Life can be cruel, folks. Just a few weeks ago I was road testing electric motorcycles, wind in my chest hair, livin' the dream. Then, in an instant, I became a dad – well, it was an instant for me, the missus might feel differently about it. Either way, here I am, reduced to writing a road test for a diaper bin. But a fine diaper bin it is, and I have resolved to attack this new topic with vigor and passion. Ladies and gentlemen, the nappy sausage machine.
The human infant can perhaps best be viewed as a hollow tube. Milk goes in one end, biohazard waste is extruded out the other. One end makes funny noises, the other makes distressing ones, and your job is to try to remember which end to fill up with chow, and which to put the nappy on – all while battling severe sleep deprivation and trying to look like you know what you're doing in front of your own parents, who gleefully take your every failure as a dose of revenge, served cold.

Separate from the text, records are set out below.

A landscape with many peaks, sampled at points; each row gives a point and its height.
From any point a climber steps to the highest of the 2 points nearest to it. It stops when none of these is higher. Distance is the straight distance between rows; heights are no part of it.
gov: [118 123 162 102 147  96 181 137  94 157 163 139 158 124 121 109 145 132
 114 159  61 112 120 113 132 164  94 189 140 117  57 130 169 176  86  96
  81 172 136 164 186  83 161 162  88  89 126 194 152 117 168]  (h 5.58)
lipo: [152  87 143 104  87 135 142  86  85 122 153  99 152 143 122 155 160  72
  99 148 113 108 153 142 131 138  88 158 111 119 145 134 186 153 135 149
 139 172 122 151 124 117 139  64 127 119 154 110 135 122 172]  (h 4.86)
Kiti: [127 109 146 134 147 104  97 135 137 163 125 146 144 130 104 124 124  85
 131 107 165 158 148 128 130 130 127 126 121 155 175 133 145 145 150 139
 180 129 121 125 115 175 126  88 117 131 143  75 105 106 145]  (h 3.00)
Kese: [124 129  67 186  68  82  72 137 129 129 115 116 149 143 134 143 189 151
 120 124 176 107 145 119 113 117 155 104 106 145  98 101 114 155 169 122
 143  83  68 140 118 154 133  95 144 117  96  57 174 112 105]  (h 1.42)
nuzuf: [156  75 149 150  82 144 129  85 122 125 150 129 144 134 104 171 156  80
  99 185 121 125 158 189 110 114  79 178 164 139 132  78 187 148 117 125
 130 159 110 169 129 107 136  85 139 122 134 132 139 119 179]  (h 4.35)
bezip: [147 143 107 131  85 125  94 119 105  56 121 115 103 154  95 153 157 150
 101 137 107  94 180  99  96 147 106 124  96 135 153 181 166 141 164 107
 164 133 109 105 138 157 160  62 174 107 136 121 130 157 154]  (h 4.61)
Toraz: [153 154  94 129  86 129 144 113 113 114 129 113 105 103 183 137 152 151
  95 152 105 123 138 121 133 107 138 177 141 145  52 118 135 134 105 107
  92  97 113 155 123 125 121 121 121 159  81 133 168 155  78]  (h 2.10)
resa: [ 90 135 135 187 140 115 162 100 153 122 162 172 149 137 165 150 117 190
 152 163  80  88 143 138 126 148 104 184 152 141  77 143 120 139  99 113
 128 169 141 141 169 138  97 133 113 109 132 151 108 135 144]  (h 3.75)
zefav: [108 135 138 129 136 131 108 151 115 156  93 117 117 136  92 115 112  88
 143 118 168 134 100 104 118 147 114 100 146 109 127  79 122 110 106 150
  61 108  93 133 124  90  95 151 127 130  92 147 107  93 102]  (h 4.00)
Maler: [135 131 143  54 112 151 173 119 108 100 151 107  88 136 107 133 117  66
 103 184 117 115 152 130 178 138  99 146 150 155 151 145 169 104 114 121
  86 158 143 159 110 111 178 155 134 128 127 177 126 146 187]  (h 4.73)
Nakov: [162 118 148  79 136 137 168 151 143 121 129  96 138 169 119 120 138  85
 116 142  90 164  84 124 123 143 111 113 124  98 120 137 148 125  89 142
 103 131 135 165 193  59 125 129 125 150 136 167  79 157 131]  (h 3.98)
Kobod: [119 106 100 141 122 140 131 124 174  48 124 146 159 125  63 113 116 183
 141  58 160 129 115 134 149 100 119 142 159 138 124 159 130 116 126 136
 153  71 176 103 116 139 129 135 138 142 141 133 121 150  89]  (h 2.37)
libe: [107 128 129 166  90  76 103 123 120  89 143 126 134 155  63 126 117 158
 162 165 109  74 161 121 118 125 106 186 145 174 118 127 167 110 116 101
 129 163 127 132 147 109 138 117 168  81  82 171  73 126 158]  (h 1.39)
donid: [110 152  91 127 144 112 133 132 136 118  94 112 124 142 100  82 100 156
 144 101 159 121  94  88 143 142 112  91 129 121 113 136 119 120 113 137
  55  86  99 125 126  69 112 151 126 140  91 172 107 150  71]  (h 3.62)
sop: [121 113  81 185  75  91 124 154 183  51 112 146 171 176  95  72 155 191
 166 124 151  86 101 121 164  99 141 161 137 158  73 121 119 101 132 107
 120 104 135 131 116 141 127 159 177 106  65 127 144 134 110]  (h 2.97)
tos: [108 108 136 191 132  94 103 148 139 152 114 162 154 108  91 146 114 133
 118  94 118 139 152 131 105 132 108 124 127 122 152 153 126 174 147 141
 215  99 112 124 158 161 137  70 104 129 170  71 110 122 131]  (h 2.69)
vesub: [ 92 107 117 224 108  59  94 138 128 122 133 134 195 149  48 120 152 180
 169 136 171 104 131 131 130  80 121 168 144 112  96 108 127 167 146 110
 143 124 111 166 159 120 121 123 133  98 114 161 118 116 109]  (h 1.48)
befi: [119 109 150 150 153 114 137 158 118 188 111 114 126 106 134 121 132 118
 154 126 150 134  89 110 110 150 125  87 128  61  86  85 112 144 116 123
  50 122  92 144 142  50  95 150 103 126 118 163 163  85 102]  (h 4.37)
Poden: [142 117 140 117 104 104  95 154 155 112 121 125 150 158 116 133 124 107
 139  93 161 161 130 122 113 101 145 124 138 180 166 108 161 117 146 162
 223 110 142 104  87 184 128  95 146 135 118  54  95 108 122]  (h 2.72)
navu: [155 156 128  71 121 141 156  90 124 106 167 123 120 106 207 148 152 143
  90 153  83 133 153 113 121 132 156 169  83 129 124 156 124 156 128 127
 124 158 125 122 120 160 138  75 128 138 154 117 164 155 138]  (h 2.78)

Nobody really warns you about the sheer quantity of throughput you'll be dealing with. My newborn Max is artlessly ruining at least seven or eight nappies a day, a disproportionate number of those within seconds of putting them on.
Each time, there I stand, one hand defending myself and the furniture from breakaway streams of urine and the other clutching a warm, turdy diaper, holding it out of reach of a hungry labrador who's expressing great interest in a snack.
Eva the dog takes great offense at just about anything we throw out – her classification of what's food is broad and often contentious. She ate the "how to train the perfect puppy" book, for example, along with a Livescribe Sky smart pen, the lino off the laundry floor and a bunch of exposed wiring on my old Kawasaki. She dines regularly on her own feces (handy for yard cleanup, less exciting when she wants kisses), and she yearns more than anything to sample what little Max has been brewing up in that nappy of his.
What I'm getting at is that nappy disposal can definitely be an issue. Ultimately you'd take these foul little gift boxes outside to the bin, but you can't leave the kid on the change table, because their first instinct is to roll off it, bang their head and advertise just how bad a parent you are. Actually, that's their second instinct, close behind their urge to jazz the place up with excretory decorations as soon as the nappy is off.
The Sangenic is a diaper disposal bin that seals in the freshness of each nappy as you go, meaning you can have a nappy bin right next to your change table that's entirely operable using one hand, it doesn't let the smell out, and it can't be opened by dogs.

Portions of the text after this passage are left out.